The IRS grants reasonable cause penalty relief when your facts and circumstances demonstrate that you exercised “ordinary business care and prudence” in determining your tax obligation, but nevertheless failed to comply.
Depending on the penalty, you might also have to prove that you acted in good faith or that your failure to comply with the law was not due to willful neglect.
The IRS determines reasonable cause abatement on a case-by-case basis, treating each tax form and year separately. The IRS often abates penalties based on reasonable cause because of circumstances beyond your control, such as illness, natural disasters, or destruction of your tax records (as long as you didn’t destroy them intentionally!).
3. Statutory exceptions are for specific circumstances.
The IRS waives or abates penalties because of specific exceptions. For example, the IRS won’t assess penalties for people in combat zones. In another example, the IRS will grant exceptions to the estimated tax penalty when:
- The tax is less than $1,000.
- There’s no tax liability in the preceding year.
- You’re newly retired or disabled.
4. If there’s a documented IRS error, the IRS will abate penalties.

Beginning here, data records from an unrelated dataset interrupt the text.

Here is a tiny trained network, its code and every weight. The questions are about switching its units off for an input and a class, where a switched-off unit gives its printed mean instead of its output.

import numpy as np


def w(rows, s, z=0):
    codes = np.array(rows[::2]) - 128.0
    scale = np.full(codes.shape[1], s)
    scale[-1] = z or s
    return codes * scale


def norm(h):
    return h / np.sqrt((h * h).mean(-1, keepdims=True) + 1e-5)


def f(y):
    return y / 2 * (1 + np.tanh(0.7978845608 * (y + 0.044715 * y**3)))


def log_softmax(a):
    a = a - a.max(-1, keepdims=True)
    return a - np.log(np.exp(a).sum(-1, keepdims=True))


def net(x, mask):
    res = np.array(x, float).reshape(1, 5) / 4 @ E
    u = 0
    for l in range(2):
        y = f(norm(res) @ A[l][:, :-1].T + A[l][:, -1])
        res = res + np.where(mask[u : u + 15], y, B[l][:, -1]) @ B[l][:, :-1]
        u += 15
    return log_softmax(norm(res)[-1] @ U[:, :-1].T + U[:, -1])


A, B = {}, {}
E = w([
[69,106,223,139,33,67],'x0',
[140,91,193,67,203,71],'x1',
[93,160,118,113,137,125],'x2',
[106,166,201,2,107,182],'x3',
[80,177,116,104,142,122],'x4',
],0.0063)
A[0] = w([
[83,111,82,31,98,98,103],'0.n0',
[102,10,70,207,186,148,62],'0.n1',
[180,87,150,48,129,176,20],'0.n2',
[94,126,160,25,90,166,133],'0.n3',
[117,185,80,140,38,105,52],'0.n4',
[37,116,30,95,180,105,234],'0.n5',
[204,211,62,128,166,75,250],'0.n6',
[110,82,31,143,2,147,155],'0.n7',
[155,173,196,97,78,160,153],'0.n8',
[111,103,185,102,243,170,161],'0.n9',
[130,94,185,127,217,78,74],'0.n10',
[85,49,176,105,215,54,101],'0.n11',
[179,182,82,157,61,138,141],'0.n12',
[192,86,52,142,169,153,145],'0.n13',
[101,118,109,239,164,38,65],'0.n14',
],0.0073,0.0019)
B[0] = w([
[138,116,193,191,68,142,157],'0.n0',
[137,136,141,106,150,100,235],'0.n1',
[92,102,191,196,168,140,175],'0.n2',
[148,93,149,152,158,170,248],'0.n3',
[213,110,120,91,97,105,170],'0.n4',
[228,36,101,184,104,143,207],'0.n5',
[87,93,176,60,132,126,238],'0.n6',
[163,183,109,124,107,112,245],'0.n7',
[63,182,135,222,216,122,209],'0.n8',
[204,127,47,110,110,148,233],'0.n9',
[215,177,163,101,41,146,213],'0.n10',
[161,213,79,59,57,72,254],'0.n11',
[121,197,142,115,46,123,189],'0.n12',
[108,121,47,100,133,163,245],'0.n13',
[67,134,134,180,253,81,241],'0.n14',
],0.0058,0.0035)
A[1] = w([
[136,116,227,155,158,240,106],'1.n0',
[77,214,166,192,110,216,162],'1.n1',
[137,171,89,161,96,152,73],'1.n2',
[217,102,149,151,140,157,143],'1.n3',
[65,161,83,180,66,203,130],'1.n4',
[165,140,125,51,130,67,93],'1.n5',
[109,158,190,82,149,168,183],'1.n6',
[168,152,105,149,89,137,128],'1.n7',
[93,133,164,165,76,62,122],'1.n8',
[170,137,176,63,203,93,251],'1.n9',
[121,111,56,92,162,211,176],'1.n10',
[105,90,64,210,175,2,138],'1.n11',
[190,109,89,185,186,93,180],'1.n12',
[88,144,193,150,97,78,204],'1.n13',
[74,142,179,161,79,72,137],'1.n14',
],0.0091,0.0022)
B[1] = w([
[63,223,138,155,172,81,200],'1.n0',
[164,135,153,157,125,107,215],'1.n1',
[186,168,156,69,88,143,154],'1.n2',
[71,94,99,125,112,103,170],'1.n3',
[74,121,122,104,106,41,190],'1.n4',
[100,196,96,137,75,138,185],'1.n5',
[149,111,136,229,121,69,185],'1.n6',
[169,156,154,99,104,47,161],'1.n7',
[158,62,117,95,176,226,199],'1.n8',
[104,164,108,182,54,103,229],'1.n9',
[115,29,154,121,151,154,221],'1.n10',
[74,190,199,153,128,135,253],'1.n11',
[124,150,205,116,117,138,221],'1.n12',
[181,114,6,113,185,173,214],'1.n13',
[125,2,76,40,155,183,207],'1.n14',
],0.0072,0.006)
U = w([
[58,186,188,207,172,80,111],'0',
[160,46,66,74,149,171,255],'1',
[196,194,97,90,12,31,24],'2',
],0.012,0.0018)

Each question gives the input, the list of numbers given to net, and the class t.
The units are the neurons (one row each of A and B). Each row of codes is followed by its name. A weight is (code - 128) times the scale printed after its matrix; where a second scale follows, it is the last column's (A, B and U).
mask holds one flag per neuron, layer by layer. A switched-off neuron (its flag False) gives its mean, the last column of its row in B, instead of its output. The means were averaged over made-up inputs and are rounded, as every weight is.
A unit's drop is (log p(t) with every unit on - log p(t) with that unit switched off) / (log p(t) with every unit on - log p(t) with every unit switched off).
The circuit of an input: a set's keep is (log p(t) with only the set's units on - log p(t) with every unit switched off) / (log p(t) with every unit on - log p(t) with every unit switched off). Starting from the 12 units with the biggest drops (on a tie, the unit counted first), units are removed one at a time, each time the one whose removal leaves the highest keep (on an exact tie, the one counted first), for as long as the keep stays at least 0.8.
units of the circuit, in order: the units of the circuit, biggest drop first
k most important neurons: the k neurons with the biggest drops, biggest first
top k neurons in layer l: the k neurons of layer l with the biggest drops, biggest first
input [-5,6,-8,6,1], class 0: units of the circuit, in order : 0.n2, 1.n0
input [-4,7,6,6,-7], class 2: units of the circuit, in order : 1.n9
input [5,6,8,-4,-2], class 2: 3 most important neurons : 0.n11, 0.n10, 1.n5
input [6,-6,-6,-1,-7], class 1: units of the circuit, in order : 1.n8, 1.n14
input [-2,7,8,8,1], class 0: 2 most important neurons : 0.n3, 0.n2
input [5,4,-4,-3,8], class 1: 2 most important neurons : 1.n14, 1.n8
input [8,8,6,2,4], class 1: units of the circuit, in order : 1.n14, 1.n13
input [6,8,2,-5,-4], class 2: 4 most important neurons : 0.n11, 0.n10, 1.n5, 1.n9
input [6,8,7,-3,0], class 2: top 3 neurons in layer 0 : 0.n11, 0.n10, 0.n2
input [4,0,3,-3,3], class 1: 3 most important neurons : 1.n14, 1.n8, 0.n9
input [-4,-6,-2,3,4], class 2: 2 most important neurons : 0.n12, 1.n14
input [7,8,2,6,7], class 2: top 2 neurons in layer 1 : 1.n9, 1.n10
input [6,8,-4,-1,8], class 2: 2 most important neurons : 0.n11, 0.n10
input [7,-1,-1,7,-7], class 0: units of the circuit, in order : 0.n8
input [-1,-3,-1,-4,-4], class 0: top 3 neurons in layer 0 : 0.n14, 0.n11, 0.n10
input [-1,6,-4,-7,-5], class 0: 2 most important neurons : 0.n14, 1.n11
input [-7,2,2,7,8], class 0: top 2 neurons in layer 1 : 1.n0, 1.n14
input [-3,0,-8,-3,1], class 0: top 2 neurons in layer 1 : 1.n11, 1.n14
input [-6,7,3,2,2], class 2: top 2 neurons in layer 1 : 1.n9, 1.n14
input [7,-1,0,-4,8], class 1: units of the circuit, in order : 1.n14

The IRS waives penalties when the IRS makes an error. For example, if the IRS incorrectly posted a filing extension, resulting in a failure to file penalty, the IRS would waive the penalty.
This category can also include erroneous written or oral advice from the IRS that you relied on using ordinary business care and prudence.
So, how do you know which one is best?
This is where the expertise of a tax professional comes in. An experienced tax professional can help you understand how your specific facts and circumstances apply to the tax law governing each penalty abatement option.